F40 Change Proposal: Optimized Binaries for the AMD64 Architecture (System-Wide)

Optimized Binaries for the AMD64 Architecture

Wiki
Announced

This is a proposed Change for Fedora Linux.
This document represents a proposed Change. As part of the Changes process, proposals are publicly announced in order to receive community feedback. This proposal will only be implemented if approved by the Fedora Engineering Steering Committee.

:link: Summary

Additional paths will be inserted into the search path used for executables on systems which have a compatible CPU. Those additional paths will mirror the AMD64 “microarchitecture levels” supported by the glibc-hwcaps mechanism: x86-64-v2, x86-64-v3, x86_64-v4. Systemd will be modified to insert the additional directories into the $PATH environment variable (affecting all programs on the system) and the equivalent internal mechanism in systemd (affecting what executables are used by services). Individual packages can provide optimized libraries via the glibc-hwcaps mechanism and optimized executables via the extended search path. This optimized code will be used if the CPU supports it. Which packages provide the optimized code and at which level will be made by individual package maintainers based on benchmark results.

:link: Owner

NOTE: I’m writing and filling this proposal on the last day allowed for system-wide proposals. It is too large for one person. If you are interested, please let me know or even add yourself to the list of Owners. I would love to have more people working on this.

:link: Detailed Description

Fedora binaries for the AMD64 architecture are compiled with code-generation flags that support almost all CPU variants. But newer generations of processors gained additional instructions that may be used to generate faster code. A vendor-independent x86-64 psABI supplement defines four “microachitecture levels”: x86-64-v1 (the baseline, our code targets this), x86-64-v2 (+SSE3, CentoOS targets this), x86-64-v3 (+AVX), x86-64-v4 (+AVX512) [1]. When code is compiled for a higher microarchitecture level it will crash (with SIGILL, “illegal instruction”) on CPUs which do not support it. Benchmark results show small differences in performance: usually in the range from -5% to 10%, with no discernible difference for most code, but some applications benefit, with gains of 120% in some benchmarks [e.g. 2, 4].
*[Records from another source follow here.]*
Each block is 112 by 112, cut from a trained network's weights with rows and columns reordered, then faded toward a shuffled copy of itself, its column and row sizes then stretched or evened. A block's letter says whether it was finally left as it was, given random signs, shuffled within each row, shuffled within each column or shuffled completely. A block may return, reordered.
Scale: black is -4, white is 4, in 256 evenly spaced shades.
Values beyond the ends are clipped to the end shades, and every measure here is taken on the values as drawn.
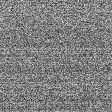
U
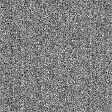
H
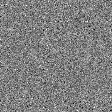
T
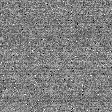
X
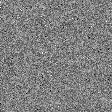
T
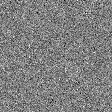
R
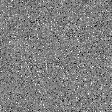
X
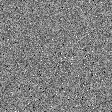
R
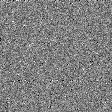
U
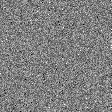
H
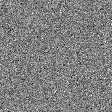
R
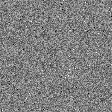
T
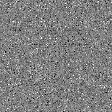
X
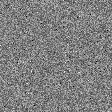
H
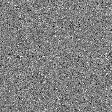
T
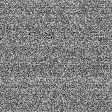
X
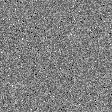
H
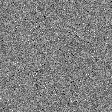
H
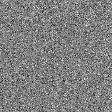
T
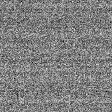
X
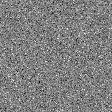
R
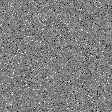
R
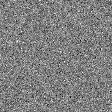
U
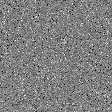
H
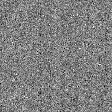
X
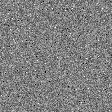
R
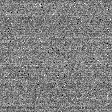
X
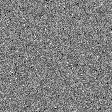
R
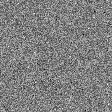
H
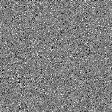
X
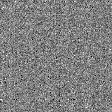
X
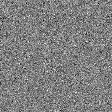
T
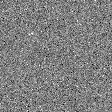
R
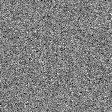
R
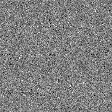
T
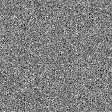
X
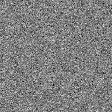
X
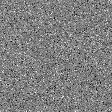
R
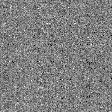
X
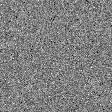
R
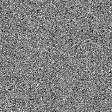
T

Over the years, various people have expressed interest in raising the required microarchitecture levels. But we have been very conservative in making changes, because support is missing in many older CPUs that are still in use, and in fact, even in some CPUs produced and sold today. By raising the required level we would make Fedora completely unusable on many machines. It also seems that recompiling all packages with the changed options would largely be a waste of resources, because for most code it makes no difference. But for some of the numerical or cryptographic code there are noticeable gains and it seems to be worth the effort to provide optimized code. This also makes Fedora more attractive to people interested in optimization.

The dynamic linker already has the glibc-hwcaps mechanism to load optimized implementations of shared objects [3]. This means that packages can provide optimized libraries and they linker will be automatically load them from separate directories if appropriate. (For AMD64, this is /usr/lib64/glibc-hwcaps/x86-64-v{2,3,4}/.)

To extend the glibc-hwcaps mechanism to executables, systemd will be modified to extend the search path with appropriate directories. When started, it will check the CPU capabilities and modify the executable search path it has internally and which is also used to set $PATH for services. (For AMD64, /usr/bin/glibc-hwcaps/x86-64-v{2,3,4}/.)

Note: the ELF format provides the IFUNC mechanism to dynamically select a variant of a function (symbol) when an executable is loaded [5]. This is in particular used to load code using specific CPU instructions when those are supported. This mechanism is both more general (because it allows arbitrary selection criteria), more fine-grained (because there can be other variants than just a few fixed microarchitecture levels), and more efficient (becuase only the parts of the code that benefit from this need to be provided in multiple variants). In particular, glibc already makes extensive use of this to provide optimized code, which is then widely used by other libraries and programs. This means that even though we compile code in a way where the lowest baseline is supported, modern CPU instructions are already widely used. This is one of the reasons why compiling for a higher baseline often doesn’t make any difference in benchmarks. The IFUNC mechanism or an equivalent mechanism should generally be preferred. Nevertheless, that needs to be implented in the program or library itself, which is not trivial. The two mechanisms in this Proposal are intended for the packages which do not support IFUNCs or some other equivalent mechanism.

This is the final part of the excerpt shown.